A new deepfake algorithm will soon give filmmakers and editors completely new freedom when editing clips with spoken words. If only a new take could save a scene in which an actor missed or missed a spoken word, the new post-production method would make it easy to make far-reaching changes to the spoken text.
It&s enough to just edit a transcript of the spoken text with a kind of text editor to change, delete or rearrange words - the algorithm developed by researchers at Stanford University, the Max Planck Institute for Computer Science, Princeton University and Adobe Research automatically does the rest: it synthesizes the new words with the actor&s voice and adjusts the lip movements accordingly.
A prerequisite for convincing work with the algorithm is a minimum of 40 minutes of training material from the speaker and a transcript of the spoken words (which, however, can also be generated automatically by increasingly better tools). Based on the training material, the algorithm learns which facial expressions a speaker makes when speaking each phonetic syllable and how he pronounces them - the basis for the synthetic pronunciation of new words. In tests with 138 participants, the manipulations were classified as "real" in almost 60 percent of the cases. The visual quality of the new passages is so good that it comes very close to the original, but there is still plenty of room for improvement.
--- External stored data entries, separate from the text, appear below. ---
Here is a tiny trained network, its code and every weight. The questions are about switching its units off for an input and a class, where a switched-off unit gives its printed mean instead of its output.

import numpy as np


def w(rows, s, z=0):
    codes = np.array(rows[::2]) - 128.0
    scale = np.full(codes.shape[1], s)
    scale[-1] = z or s
    return codes * scale


def norm(h):
    return h / np.sqrt((h * h).mean(-1, keepdims=True) + 1e-5)


def f(y):
    return y / 2 * (1 + np.tanh(0.7978845608 * (y + 0.044715 * y**3)))


def log_softmax(a):
    a = a - a.max(-1, keepdims=True)
    return a - np.log(np.exp(a).sum(-1, keepdims=True))


def net(x, mask):
    res = np.array(x, float).reshape(1, 6) / 4 @ E
    u = 0
    for l in range(3):
        y = f(norm(res) @ A[l][:, :-1].T + A[l][:, -1])
        res = res + np.where(mask[u : u + 4], y, B[l][:, -1]) @ B[l][:, :-1]
        u += 4
    return log_softmax(norm(res)[-1] @ U[:, :-1].T + U[:, -1])


A, B = {}, {}
E = w([
[200,82,137,199,110,54,121,141,228,125,134],'x0',
[152,200,246,155,140,208,39,50,158,252,104],'x1',
[116,94,129,254,108,108,181,175,119,117,79],'x2',
[82,129,161,153,126,155,164,114,69,204,155],'x3',
[212,215,72,54,164,41,124,115,161,228,109],'x4',
[178,170,184,157,183,184,132,151,161,116,73],'x5',
],0.0095)
A[0] = w([
[111,83,91,68,122,41,163,48,93,221,162,111],'0.n1',
[80,90,51,179,77,126,222,168,27,110,10,2],'0.n2',
[146,182,108,166,174,73,147,133,3,48,82,159],'0.n3',
[171,244,159,24,221,251,58,89,83,182,184,139],'0.n4',
],0.0064,0.0042)
B[0] = w([
[92,91,98,80,88,117,178,112,105,109,132,185],'0.n1',
[131,90,103,106,166,126,201,175,118,114,124,188],'0.n2',
[107,127,138,97,124,161,177,164,165,148,84,173],'0.n3',
[144,197,196,90,184,89,134,137,124,160,4,255],'0.n4',
],0.015,0.0078)
A[1] = w([
[144,80,59,47,102,68,150,85,160,205,170,32],'1.n1',
[168,110,146,192,124,117,70,208,114,138,111,48],'1.n2',
[166,228,86,144,116,24,145,165,177,164,103,253],'1.n3',
[174,102,44,77,142,150,62,126,130,65,254,71],'1.n4',
],0.0079,0.0039)
B[1] = w([
[70,99,74,117,59,26,134,157,83,115,133,173],'1.n1',
[135,66,185,114,119,150,171,162,152,226,114,137],'1.n2',
[236,160,96,106,121,147,163,187,151,181,108,254],'1.n3',
[97,152,57,134,5,152,149,120,187,45,150,150],'1.n4',
],0.013,0.0085)
A[2] = w([
[111,199,255,30,225,200,35,67,53,126,118,3],'2.n1',
[132,56,98,92,113,179,110,128,189,2,181,190],'2.n2',
[194,129,115,76,71,114,187,179,30,165,40,81],'2.n3',
[44,46,141,161,101,178,164,223,73,89,121,148],'2.n4',
],0.0068,0.0045)
B[2] = w([
[221,162,145,85,238,92,73,145,164,160,52,206],'2.n1',
[165,112,98,140,154,145,26,99,66,100,122,193],'2.n2',
[134,69,246,129,145,110,68,42,190,98,175,254],'2.n3',
[133,89,146,123,109,199,191,187,68,109,166,222],'2.n4',
],0.011,0.0081)
U = w([
[102,114,229,226,55,193,119,81,168,217,210,98],'0',
[61,31,124,134,75,201,212,152,19,63,160,218],'1',
[34,140,119,196,212,117,77,19,184,125,173,1],'2',
[115,81,118,133,203,145,152,175,168,81,105,43],'3',
[170,135,33,36,51,39,98,81,190,148,220,135],'4',
[15,121,164,36,176,64,84,28,112,163,118,60],'5',
[163,86,81,149,84,182,44,72,177,42,164,43],'6',
[237,221,227,78,213,123,92,157,202,209,11,237],'7',
],0.011,0.0071)

Each question gives the input, the list of numbers given to net, and the class t.
The units are the neurons (one row each of A and B). Each row of codes is followed by its name. A weight is (code - 128) times the scale printed after its matrix; where a second scale follows, it is the last column's (A, B and U).
mask holds one flag per neuron, layer by layer. A switched-off neuron (its flag False) gives its mean, the last column of its row in B, instead of its output. The means were averaged over made-up inputs and are rounded, as every weight is.
A unit's drop is (log p(t) with every unit on - log p(t) with that unit switched off) / (log p(t) with every unit on - log p(t) with every unit switched off).
The circuit of an input: a set's keep is (log p(t) with only the set's units on - log p(t) with every unit switched off) / (log p(t) with every unit on - log p(t) with every unit switched off). Starting from all 12 units, units are removed one at a time, each time the one whose removal leaves the highest keep (on an exact tie, the one counted first), for as long as the keep stays at least 0.8.
units of the circuit, in order: the units of the circuit, biggest drop first
top k neurons: the k neurons with the biggest drops, biggest first
top k neurons in layer l: the k neurons of layer l with the biggest drops, biggest first
drop of u: that unit's drop, to one decimal
input [-6,3,-5,1,-7,-6], class 7: units of the circuit, in order	(2.n1)
input [-7,-1,-3,0,-7,-2], class 7: units of the circuit, in order	(2.n1 0.n1)
input [-6,-6,-8,-8,1,-8], class 1: units of the circuit, in order	(2.n1 0.n1)
input [-3,-7,-7,-8,-4,4], class 1: top 2 neurons	(0.n4 2.n3)
input [2,-2,-3,-3,-6,1], class 6: top 4 neurons	(0.n4 2.n2 1.n4 0.n2)
input [7,6,5,-2,-2,-6], class 0: top 2 neurons	(0.n4 2.n1)
input [3,2,7,7,0,4], class 0: top 2 neurons	(0.n4 2.n1)
input [-1,-4,-6,2,2,0], class 5: units of the circuit, in order	(0.n1 2.n3)
input [-2,-7,7,-1,4,1], class 1: top 2 neurons in layer 2	(2.n1 2.n4)
input [-7,1,-3,-2,-3,-8], class 7: top 2 neurons in layer 1	(1.n1 1.n4)
input [6,3,-2,0,-7,0], class 0: top 2 neurons in layer 1	(1.n1 1.n2)
input [1,-4,-6,-6,-5,-3], class 6: units of the circuit, in order	(2.n2 1.n4)
input [-4,0,0,-3,5,-5], class 4: top 3 neurons	(0.n1 1.n1 2.n1)
input [5,5,1,0,-5,-6], class 0: units of the circuit, in order	(0.n4)
input [1,4,4,-2,-7,8], class 1: top 2 neurons in layer 2	(2.n3 2.n4)
input [-4,-6,-3,-7,8,0], class 4: top 2 neurons	(0.n4 1.n1)
input [2,-2,-2,8,-4,5], class 1: drop of 0.n2	0.0
input [-6,0,7,4,1,1], class 1: drop of 0.n4	0.1
input [4,-3,-6,-7,-5,3], class 6: drop of 0.n4	0.4
input [-6,4,-2,0,-7,-6], class 7: units of the circuit, in order	(2.n1)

In addition to the obvious benefits for professional video work, such as the subsequent modification of dialogues without new recordings, such a simple manipulation option can of course also be misused to fake videos. Although algorithms are also being developed to detect such fakes - be they images, videos or audio - to recognize, in return the fakes are becoming more and more realistic - neural networks can even be trained in interaction to produce fakes that are increasingly difficult to identify (Generative Adversarial Networks).